In Turkey, BNP Paribas Fortis operates through TEB (Türk Ekonomi Bankası), in which it has a stake of 48,7%. TEB has 448 offices and employs 8,700 staff. These serve 8.1 million private customers and about 500,000 business customers.

BNP Paribas Fortis is 100% shareholder of leasing company Arval BNP Paribas, an important player in the long-term rental of vehicles and a specialist in mobility solutions. Arval offers its business customers (from large multinationals to small and medium-sized enterprises), its partners and their employees and also private individuals services tailored to their movements. By the end of 2023, Arval had about 8,400 employees in the 29 countries where the company is based and leased almost 1.7 million vehicles to its 300,000 customers.

The quality of the services offered by BNP Paribas Fortis to its customers was awarded several times. In 2023, the bank was elected "Best bank for digital solutions in Belgium" by Euromoney, "Bank of the Year in Belgium" by The Banker, "Best private bank in Belgium" by PWM-The Banker and "Best bank in Belgium" by Global Finance.
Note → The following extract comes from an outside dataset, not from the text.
These are the activations of a small neural network, seen along a few directions. Each row is one input.
Each table varies a few parts of the input and shows all the possible inputs, shuffled.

At the Euromoney Awards for Excellence 2024 BNP Paribas Fortis was named Best Bank, Best Investment Bank and Best Bank for ESG in Belgium.

== History ==
BNP Paribas Fortis originates in Belgian banks that were merged in the past and merged within the Fortis Group. The roots of the bank go back to 1822, when William I of the Netherlands founded the Algemeene Nederlandsche Maatschappij ter Begunstiging van de Volksvlijt.

The banks that merged into BNP Paribas Fortis today are among others:

- 1822: King William I of the Netherlands establishes in Brussels the Algemeene Nederlandsche Maatschappij ter Befavour van de Volksvlijt, the forerunner of the Société Générale of Belgium (Société Générale) and Generale Bank.
- 1865: creation of the General Savings and Loan Fund (ASLK / CGER), which will merge with Generale Bank in the 1990s.
- 1919: establishment of the National Society for Credit to Industry (NMKN), which is acquired by ASLK in 1995.
- 1999: creation of Fortis Bank; the bank arises from the merger of Generale Bank and ASLK in Belgium, and three other banks in the Netherlands (Generale Bank, VSB Bank, Mees Pierson).
- After the 2008 financial crisis, Fortis Bank's banking activities in the Netherlands are sold to the Dutch State. In Belgium, the State becomes a 99.93% shareholder of Fortis Bank.
- In 2009, BNP Paribas acquired 75% of Fortis Bank in Belgium, while the Belgian State acquired 10.3% of BNP Paribas' shares.
- In 2013, the company name BNP Paribas Fortis becomes the bank's trading name.
- In November of the same year, BNP Paribas took over the remaining 25% stake in BNP Paribas Fortis which was still held by the Belgian State, for 3.25 billion euros.